Very inspiring. Similar story for me, although went the MBA route. I def have to say that your perception of Ops is a lil' one sided. I had a great time working 50hrs a week, making decent money (a lot more than any friend not in finance) and getting to know the industry very well -- spent 4yrs, made 2nd year Assoc. I know this site has a lot of people dreaming about the day they can own the entire Ferragamo loafer collection, but some peeps may prefer life on peachy street. It's definitely a good lifestyle.

Apr 19, 2012
Rey Kong:

I know this site has a lot of people dreaming about the day they can own the entire Ferragamo loafer collection

LOFL

Apr 19, 2012
Rey Kong:

Very inspiring. Similar story for me, although went the MBA route. I def have to say that your perception of Ops is a lil' one sided. I had a great time working 50hrs a week, making decent money (a lot more than any friend not in finance) and getting to know the industry very well -- spent 4yrs, made 2nd year Assoc.
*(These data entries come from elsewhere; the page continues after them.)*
Rows are points. The points of each table are mixes of a few directions, plus a little noise. Count the directions of each table, and those that both share. Where both have some left over, give the other angles between the two spaces (their principal angles), to ten degrees, smallest first.
(in the rows, 128 means zero)

First:
[[154  88 157]
 [123 138 123]
 [153  90 156]
 [ 81 203  76]
 [148  96 150]
 [111 154 109]]
Second (4 x 3):
[[116 147 115]
 [163  73 167]
 [140 109 141]
 [ 93 183  89]]
Directions: first 1, second 1, shared 1

First:
[[ 70 141 161 150]
 [157 122 110 114]
 [137 105 102  57]
 [186 149 136 230]
 [143 135 131 160]
 [104 113 121  68]
 [116 121 122  97]
 [110 137 141 146]]
Second (8 x 4):
[[125  98 145 212]
 [209 144  99 127]
 [127  97 122 132]
 [144 200 138 127]
 [107 158 132  86]
 [ 55 111 154 129]
 [134 132 119 103]
 [121  83 115 109]]
Directions: first 2, second 3, shared 2

First (9 x 8):
[[149 123 140 122  98 156 113 147]
 [143 106 141 150 109 160  96 131]
 [128 119 129 140 129 132 118 123]
 [ 57 188  79  84 219   7 226  92]
 [151 132 141 108  96 152 123 154]
 [137 151 130  90 112 124 150 150]
 [137 101 137 161 119 155  93 122]
 [133  96 135 168 125 153  91 114]
 [115 135 120 126 145 110 140 119]]
Second (7 x 8):
[[155 111 127 142 107 161  62 121]
 [172  99 147  95 129 117 158 114]
 [175 146 116  64 134 132  80  96]
 [ 91 148 140 142 133 156 143 144]
 [ 88  85 129 192 180  93 169  91]
 [121 174 101  90 124 102 128 140]
 [ 94 134 134 171  88 135 156 190]]
Directions: first 2, second 5, shared 2

First, 9 rows:
[[144 108  94 120 153  99 120 131 156]
 [ 39 135 116 114 106 117 155  71 172]
 [ 91 112  87 113 139  92 136  97 181]
 [114 153 172 139  99 166 136 127  91]
 [ 79 121 100 114 128 104 141  92 173]
 [192 139 168 147 125 163 111 176  66]
 [138 104  84 117 156  91 121 126 167]
 [162 157 196 151 101 186 122 162  50]
 [193 121 135 138 146 134 108 170  98]]
Second:
[[ 98  94 133 166  79  85 150 122 168]
 [146 103 110 138 131 122 112 150 149]
 [123  86  72 124 149  71 124 121 195]
 [120 164  98  72 183 120 137  89 125]
 [129 159 107  83 175 134 129 103 114]
 [145 137 128 116 143 148 115 136 111]
 [127 102 168 186  66 137 127 160 122]
 [112 164 117  86 164 124 144  91 115]
 [121  94 193 209  33 144 133 170 117]
 [156 177 155  99 154 193 111 140  62]]
Directions: first 2, second 3, shared 1; angles 30

First, 9 rows:
[[129 147 118 123 134 106 111 138 129 112 144]
 [147  66  99 142 115 174 189 137 166 163  75]
 [109 164 159 104 122 115  90 113 107 101 162]
 [173 147  17 129 150  65 120 214 196  89 142]
 [113 118 158 107 106 160 134 106 126 126 126]
 [139 165 100 144 157  72  98 153 119 113 153]
 [105 105 190 129 111 177 145  79  96 158 108]
 [136  78 122 142 118 172 176 122 145 162  84]
 [101 165 187 132 139 112  89  90  68 127 157]]
Second, 8 rows:
[[118 139 142  86 103 145 120 134 142  95 146]
 [ 91 153 227 118 118 151 101  81  53 134 145]
 [141  93  89 161 138 123 144 114 149 168  93]
 [127 137 144 158 154 113 132 120  95 144 129]
 [152 153 119 154 129  69  44 192  88 157 121]
 [149  80  44  91  76 141 120 153 226 128  92]
 [126 115 112 139 156 144 194  99 151 116 130]
 [118 156 147 113 151 137 164 129 125  81 166]]
Directions: first 3, second 4, shared 2; angles 30

First, 9 rows:
[[184 167  90 114 215 137 153 162 162 114 130  58]
 [ 85 107 129 169 101 121 139 129  82 107  68 143]
 [ 80 154 142 134  68 135 127 134 100 159 108 149]
 [152 104  88  98 204  95 130 148 164  77 160  41]
 [132 118 154 164 125 123 110 115 133 163 128 163]
 [ 76 117 140 163  94 105 116 133 104 145 106 135]
 [188 142 132  91 133 174 141 101 144 124 152 167]
 [169 126 130  86 141 139 119 112 161 125 181 132]
 [ 88 114 146 138  76 123 117 117 105 140 119 162]]
Second, 8 rows:
[[138 112 109 143 178  89  91  59 140 110 112 160]
 [146  97 125 147 167 103 107  99 143 117 130 139]
 [128 127 103 134 169  92  92  54 130 111 105 165]
 [ 96 182 104 101 104 133 124  95 104 128  97 150]
 [123 134 167 114  57 187 186 249 120 158 165  69]
 [126 131 138 124 110 143 143 156 125 136 136 114]
 [156  80 142 155 163 111 121 133 151 122 148 120]
 [111 159 138 106  76 164 159 179 111 144 133 107]]
Directions: first 5, second 2, shared 1; angles 70

First, 9 rows:
[[120 203 139 126 110 150 197 119 141  91 103 130 113  59]
 [119 158 120 144 126 136 143 151 124 138 114 137 124 146]
 [143 108 101 133 130 147 102 127 119 143 121 146 168 158]
 [ 85  58 197 163 112  55  44  73 195 104 209 117  80 112]
 [183 131 182 127 110 165 122 136 115 104 122 133 133 106]
 [ 96  99  39  62 179  92 160  61 111 137 103 121 147  96]
 [134 104 120 143 144 123  91 139 108 157 117 149 137 182]
 [134 118 120 129 151 116 118 188  94 175 123 118 111 203]
 [142 174 135 125  90 170 175 158 146 106 139  99 138  90]]
Second, 8 rows:
[[ 85 102 100 130 149  86 118 170 119 165 158  98 102 186]
 [158 136 132 135  76 204 146 187 118  88 156 111 185 103]
 [113 146  96 105 140 123 170 160 118 149 125  96 117 140]
 [ 87 153  74 129 152 102 147 145 133 179 111 120 114 178]
 [116 107 161 164 114 110  78  85 163 112 147 156 125 120]
 [138 115 173  97 156  84 128  61 133 114 111 130  75  82]
 [152 163 117 171  67 213 125 147 151  96 134 155 208 111]
 [171 101 175  96 172 100 113  67  93 126  82 158  94 108]]
Directions: first 6, second 5, shared 4; angles 30

First (10 x 18):
[[150 111  59 126 115 136 109 128 171  88 104 149 102 127  97 156 127 157]
 [139 139 174 197 105  95 114 135 151  55 154 133 123 103 134 170 193  95]
 [112 136  67  95 116  91 164  66 150 147 174 205 120 110  63  98  25 198]
 [ 93 188 188 150 116  75 170  90 118 105 244 138 171 112 109 138 136 115]
 [125 106 160 133 125 142 110 174  98 151  99  96  96 124 159 105 129  83]
 [153  87 113 105 144 105 151 116 107 127  64 143 141 124 141 109 121 148]
 [107 173  75  81 147 212 110 130 146 166 160  82 157 185 111 156 137 150]
 [137 136 178 157 160 174  98 129 128 176  91 107 154 154 182 120 171 115]
 [144  99 139 136 122  89 143 130 114 102  99 142 119 105 135 118 129 121]
 [122 104 123  99 131 164 112 178  94 164  91  85  97 139 147 105 112  98]]
Second:
[[108 187 163 178 116 152 101 124 165 117 203 119 137 137 123 165 169 110]
 [101 129  89 101  73  59 166 146 117  58 214 141  82  85  57 139  74 115]
 [139 163 169 175 149  95 147  44 163 129 151 190 192 125 133 133 150 173]
 [139  99  94  80 157 176 119 143 108 179  56 103 132 158 150 105 114 142]
 [141 135 108 135 137 162 105 127 155 120 110 118 140 149 132 156 164 140]
 [140  74 111 117 124 128 115 146 115 166  59 153  74 110 137  77  66 131]
 [144 113 132 129 121  79 155 124 117  68 121 130 143 110 126 148 159 122]
 [111 127 158 106 144 174 115 169  86 188 109  73 124 150 166 102 128  90]]
Directions: first 6, second 6, shared 6

First:
[[153 183 112 143 137 154 139  90 107 130 123 104 131  97 128 209 102 108
  119 126]
 [142 163 119 133  91 126 127  87 102 109  96 107 103 125 116 133 126 138
  119 141]
 [110  93 123 118 111  98 182 166  92 140 157  63  83 126 140  99 118 154
  154 138]
 [ 86  67 108 123 154 147 144 166 229 178 201 160 197 135 125  98 113 109
   91 144]
 [108 106 130 156 163 140 118 173 170 161 171 163 178 137 147 153 151 123
  138 105]
 [121 131 113 147 125 135 139 135 139 148 151 117 141 126 134 151 130 130
  128 129]
 [141 196 117 187  65 122 103  92  94 112  84 120 114 146 125 167 181 164
  137 115]
 [150 140 164 111 144 125  66 111 123  88  70 190 127 142 121 107 149 122
  133 112]
 [118  76 145  88 163 105 170 180  90 133 158  88  87 111 147 101 101 129
  163 128]
 [149 130 149  77 129 127  90  79 139  83  69 169 118 130  97  68 107 108
   98 144]]
Second, 11 rows:
[[158 159 142 116 177 157 101 102 128 114 110 161 148 107 128 182 107  88
  122 115]
 [128 114 120 103  92  84 209 146  29 121 137   7  30 107 143 107 100 162
  167 147]
 [129 170 109 174  88 138 109 101 140 132 114 137 148 141 120 156 159 143
  115 125]
 [115 126 122 151  92 115 123 135 132 131 124 128 126 149 126 106 159 155
  131 128]
 [125 144 128 156  91 116 110 125 118 122 108 134 122 149 126 120 167 156
  137 120]
 [141 135 153 125 166 144  74 123 154 114 105 200 163 136 126 138 144 106
  125 107]
 [ 94  69 127 118 137 125 127 163 193 151 163 161 163 148 123  67 133 128
  111 137]
 [133 161 108 152 104 138 135 104 123 133 126 108 130 123 124 161 128 131
  118 133]
 [113  52 165  77 182 112 114 180 155 124 142 175 135 139 134  56 123 115
  140 121]
 [105  90  99 108 113 117 204 147 124 156 180  50 101 110 130 103  83 133
  120 161]
 [169 189 134 129 166 163 102  82 111 110  99 147 142 100 127 213 106  88
  121 114]]
Directions: first 5, second 4, shared 4

First, 8 rows:
[[119 132  62  74 132 108 146 169  81 158 111  74 130 134 179  66 155 137
  151  87 173 142 144  82  98 130 147 169  69 169  91 190]
 [128  95 124 135 142 147 133 103 159 100 105 141 118 148 120 126 101 138
  116 154 121 121 131 132 119 151 146 108 169 116 145 123]
 [ 45 121 125 167 145 123 154 194  87 131 100 101 140  99 157 120 167  72
   93  80 143 142 103  72 166 105 112 120 106 133  83 135]
 [134 112 127 150 141 122 131 127 130 109 123 118 126 121 113 132 120 112
  133 143 136 119 120 166 116 154 150 119 147 112 146  85]
 [ 84  66 145 177 158 170 144 100 180  72  77 164 116 145 113 144  92 117
   75 163 102 120 117 110 148 146 138  71 210  98 144 113]
 [192 169 125  97 106  98 107 120 108 156 174 111 130 121 115 130 134 146
  179 131 141 123 138 186  98 134 134 164  90 136 145 106]
 [145 139 130 100 113 142 118 105 145 138 135 151 124 145 131 127 121 160
  129 132 112 132 142 106 131 113 114 131 126 138 127 168]
 [177 190 186 123  86 118  93 105 132 161 195 163 137 111  95 178 137 143
  148 133  95 126 126 171 149  91  85 141 105 122 143 106]]
Second:
[[108 126 135 149 120 139 128 117 133 128 125 146 129 124 117 151 123 117
  104 131 108 124 115 130 145 119 121 115 147 121 139 114]
 [118 145  79 120 108  97 128 151  75 158 132  88 134 109 135 114 143  99
  138  97 148 119 117 150 112 130 141 154  91 148 133 108]
 [158 187 134 106  80  84  84 149  97 146 173 117 141 104 122 108 148 109
  166  90 131 113 133 131 139  92  78 144  52 154 112 132]
 [125 155 122 140  94 106 105 130 106 139 146 127 135 108 109 137 129  95
  128 110 117 108 115 151 140 111 107 127 107 136 142  97]
 [118 136 140 128 112 140 119 114 138 134 131 152 130 130 122 142 125 133
  110 126 105 128 126 110 148 109 107 119 134 131 129 144]
 [ 96  55 175 166 242 174 209 159 162  94  83 116 120 142 165 143 145 157
  108 169 164 180 130 103 120 176 190 120 200  80  94 133]
 [100 130  47  86  87 145 130  95 105 173 104 133 124 149 141 120 114 145
   95 110 107 124 127 100 116 115 139 147 128 165 148 178]
 [139  41 203 180 249 170 187 134 202  47  91 131 112 151 134 142 114 158
  129 205 160 160 138 144 110 201 191  94 226  57 118  95]
 [151 102 106 106 137 141 130  99 154 111 111 133 117 156 127 109 100 157
  136 154 132 122 145 133 100 155 153 124 153 127 144 143]
 [146 172 120 117  74  98  85 125 107 142 159 130 136 111 107 123 128 104
  145 103 114 103 125 144 137 101  89 131  83 148 137 116]
 [149 160 148 108 105 115 103 134 128 133 153 137 134 123 127 118 138 132
  148 113 123 125 137 111 142 101  90 132  91 140 111 152]]
Directions: first 4, second 5, shared 3; angles 40

First, 8 rows:
[[132 142  97 137  94  91 106 124 151  96 109  86 102 126 109 162 129 117
  112 107 112 131 148 137 129 165 121 138 106  84 115 138]
 [ 92   7 168 111 201 164 145 152  91 150 187 242 154 136 202 134 103 153
  176 154 119 141 157 114 151 105 196  40 161 214 178 142]
 [131 140 103 135 101  98 110 125 146 103 112  95 107 127 113 155 129 120
  115 111 115 131 144 135 129 157 122 137 109  93 117 136]
 [142 174 108 135  95 110 119 118 146 115 104  80 113 125  98 131 137 118
  108 116 129 123 120 134 120 142 102 161 112  90 108 125]
 [137 162 135 128 123 139 136 122 126 140 119 115 136 127 115 104 137 125
  121 133 142 121 106 127 119 114 108 151 130 126 120 117]
 [153 207 158 124 132 174 161 112 111 173 113 113 157 125  99  52 148 127
  118 150 169 109  60 123 105  75  82 186 146 143 111  95]
 [117  93 117 130 128 111 116 135 133 111 135 138 118 130 142 159 120 129
  133 120 112 136 156 130 138 149 148 103 122 125 135 141]
 [120  98 139 123 147 139 134 134 117 136 142 157 136 131 148 127 122 134
  140 137 127 131 134 125 132 120 145 106 137 151 141 130]]
Second, 10 rows:
[[184  88 108 108 238 143 163 183  86 198  92 124  88 177 101 130 118 185
  203  73 169 170 101  88 158 120 142 145 110  64  87  70]
 [106 110 123 127  69 122 144 102 114 116 100 141 123 107 154 142 133 115
  123 155 100 140 153 139 142 133 100 121 137 139 130 145]
 [127 183 143 159 165 136  98 133 177  94 207 122 174 127  73  80  98  55
   64 168 139  89  93 110  76 127  97  74 159  69 132  90]
 [112 125 145 154 139 142 146 119 123 132 118 120 139 120 133 133 137 134
  123 140 143 127 133 138 108 114 135 116 149 141 120 133]
 [108 104 104  86  77 144 106 114 125 152 148 143 145 131 127 107 115 134
  118 139 122 138 128 136 155 133 120 126 123 133 151 140]
 [107 136 139 138  85 120 127 105 133 102 112 119 130 106 164 153 153 136
  121 127 114 116 152 158 120 127 151 145 123 192 144 173]
 [147 200 160 172 171  96 114 140 160  88 163 130 120 117  94 113 115  76
  102 130 133  90 125 104  95 145 116 121 135 111 112 106]
 [131 108 117 123 112 130 135 126 130  96  96 104 127 124 170 164 161 147
  142 118 103 132 121 151 116 113 145 133 118 151 143 150]
 [136 121 144 140 160 125 148 135 107 155 103 126 107 134 133 140 137 163
  157 102 152 137 140 127 137 125 155 153 121 150 111 132]
 [120 108  98  74  66 126 101 119 121 145 139 148 124 132 135 116 115 133
  129 127 103 140 133 129 173 144 117 143 104 134 150 141]]
Directions: first 2, second 6, shared 0; angles 50, 70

I know this site has a lot of people dreaming about the day they can own the entire Ferragamo loafer collection, but some peeps may prefer life on peachy street. It's definitely a good lifestyle.

Good point. I do have a bit of a chip on my shoulder because 95% of the people I dealt with in my rotations were completely out of touch with reality. Forgot to mention that I rotated in 4 different areas across operations and I guess MO, if you consider trade support middle office.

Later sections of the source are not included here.